Just to be pedantic (hey, it's the Internet, what else I'm supposed to do?), the driver was, in a way, already open source and has always been - it interacts with the kernel code and thus must be GPL v2. But previously only like the "glue" that binds the driver module to the kernel was open source, the rest of it was a BLOB (think a firmware that's tens of megabytes in size). So if/when things went wrong with the driver, there was no way to debug it, much to the annoyance of Linus et al.
Nothing is open source on the Nvidia side. The userspace is proprietary and it communicates with a blob that runs alongside the kernel and interacts with it. The entire ecosystem is obscure.
GPLv2 allows this, so much so that one of the reasons for creating GPLv3 was to avoid this kind of thing and for this reason, Linus Torvalds disagreed with Richard Stallman and kept the kernel in GPLv2. Without this, I believe Linux would have less hardware support. It's not just Nvidia's proprietary blob that exists in the kernel, there are several others, such as Broadcom's wireless drivers.
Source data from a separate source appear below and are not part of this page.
(in the rows, 128 means zero)
One turn or mirror swaps these rows in pairs. Which row does each one swap with?
k_594: [ 99 134  98 109 105  95 119 121 142  92 124 137 104 141 113 124 102]
k_494: [126  96  94 117 108 116 119  89 139 145 158 133 136 159 172 151 103]
k_916: [143 132 122  98  98 110 118 154 142  90 140 151 148 121 150 148 113]
k_474: [ 86 147  83 120 120 118 133 109 125 147 138 142 128 138 160 144 122]
k_47: [131 131 128 104 111 127 105  99 154 100 151 140 147 122 126 139 164]
k_242: [105 122 126  84 108 100  70 114 146 103 138 138 138 148 147 140  93]
k_646: [133 124  85  95 113 103 119 125 175 111 132 146  85 129 139 140 153]
k_204: [142 153 130  88  84 108 103 111 135 132 162 141 112 142 143 109 141]
k_662: [122 145 119  86 120 103 123 132 155 127 106 158 128 136 169 107 114]
k_748: [131 119 108 149 119 117 114 117 186 106 148 115 123 132 192 134 117]
k_965: [117 131 137 108 143  99 113 105 162 118 151 154 144 164 154 116 100]
k_511: [ 99 137  95 112 130  95  76  96 154 108 151 135 126 173 178 128 111]
k_535: [145 115  95 142 101 116 125  90 155 124 153 122 126 132 158 103 148]
k_654: [121 134 137 121 102 100  94 114 136 109  97 151  98 145 131 138 131]
k_205: [151 151 140  81 106 118 114  98 130 116 150 133 132 137 141 135 139]
k_375: [141 116 133 141 104 128 121 101 159 122 143 121 126 136 138 142 163]
k_446: [111 154  89 106 118 125  86 106 170  96 162 132 107 105 146 141 119]
k_829: [103 132  86 120 110 139 123 102 154 123 123 130 128 142 191 112 149]
k_6: [ 98 130 100 131  94 131 130  90 165 109 161 120 131 156 137 116 141]
k_360: [141 132  87  75  82 112  92 120 161 105 143 157  98 137 159 138 117]
k_663: [122 117  95 104 137 112 103 119 152  95 115 122 113 105 154 123 103]
k_632: [135 134  71  88 123  98 130 146 153 113 163 129 133 142 153 138 141]
k_589: [140 138 114  99 107  98 141 155 163  97 157 143 131 141 149 147 105]
k_245: [119 122 132 101 125 113 101 152 135 122 131 144 155 143 135 139 104]
k_349: [111 133 132 138  94 127  95 109 146 104 147 146 155 162 190 142 114]
k_430: [133 123 117 149  97  89 101 115 124 123 161 114  98 148 157 146 108]
k_288: [132 138  99 132 105 103 130 153 177  90 154 149 108 159 170 138 134]
k_96: [111 135 103 102  89 142  95 122 152 139 145 162  94 140 157 137 159]
k_596: [125 125 115 141 103 105  81  90 157 117 156 134 109 182 160 117 143]
k_162: [115 134 118 137  90 138  82 144 169 100 153 133 135 157 173 142 140]
k_893: [153 118 105 102 117  82 121 138 135 121 142 139 111 148 118 128 135]
k_658: [104 146 132 123 103 112 105 102 166 108 157 147 137 179 182 132 102]
k_833: [ 85 125  93 125 140 114 118  92 126 144 135 133 125 137 157 137 115]
k_835: [122 146 106 111  97 125 140 147 141 136 126 138 111 122 186 137 118]
k_547: [153 156 103 120 110 112 114 114 163 144 169 137 145 157 174 126 145]
k_81: [132 129  98 118 103  86 100 107 132 109 109 151  97 133 145  99 112]
k_951: [100 127 112 148 105 100 101 117 120 100 114 148 116 152 150 161 135]
k_956: [117  98 115 123 133 118  94 111 137 138 153 135 107 123 135 158 107]
k_88: [104 108 108 124 137 105 106  73 158 141 135 137 113 161 158 136 129]
k_64: [123 140 132 114 119 130  90  98 166 117 146 121 119 115 184 129  92]
k_712: [118 119  92 114  77 123 124 143 154 118 162 123 144 155 169 154 147]
k_279: [132 139 115 145  95 104 105 111 121 101 139 122  99 158 173 167 123]
k_134: [116 151  80 101 110 127  99 120 170  99 151 137  96 107 149 133 147]
k_726: [143 152 102 121 124  74  83 133 144 117 135 146 110 149 158 142  92]

Swapped with k_535: k_81
Swapped with k_589: k_658
Swapped with k_375: k_654
Swapped with k_6: k_594
Swapped with k_205: k_279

What Nvidia did was migrate most of the blobs to the GPU firmware and created open source kernel modules, although they are not yet present directly in the kernel. Maybe they aren't, but it's easier to manage now. There will still be the proprietary userspace and there you will have access to Nvidia features such as DLSS, ray tracing, CUDA.
Red Hat is creating an open userspace in Mesa 3D called NVK. As far as I've seen, it has better performance than the proprietary one (in one game), but it still doesn't have the same features, as they will depend on their implementation in Vulkan.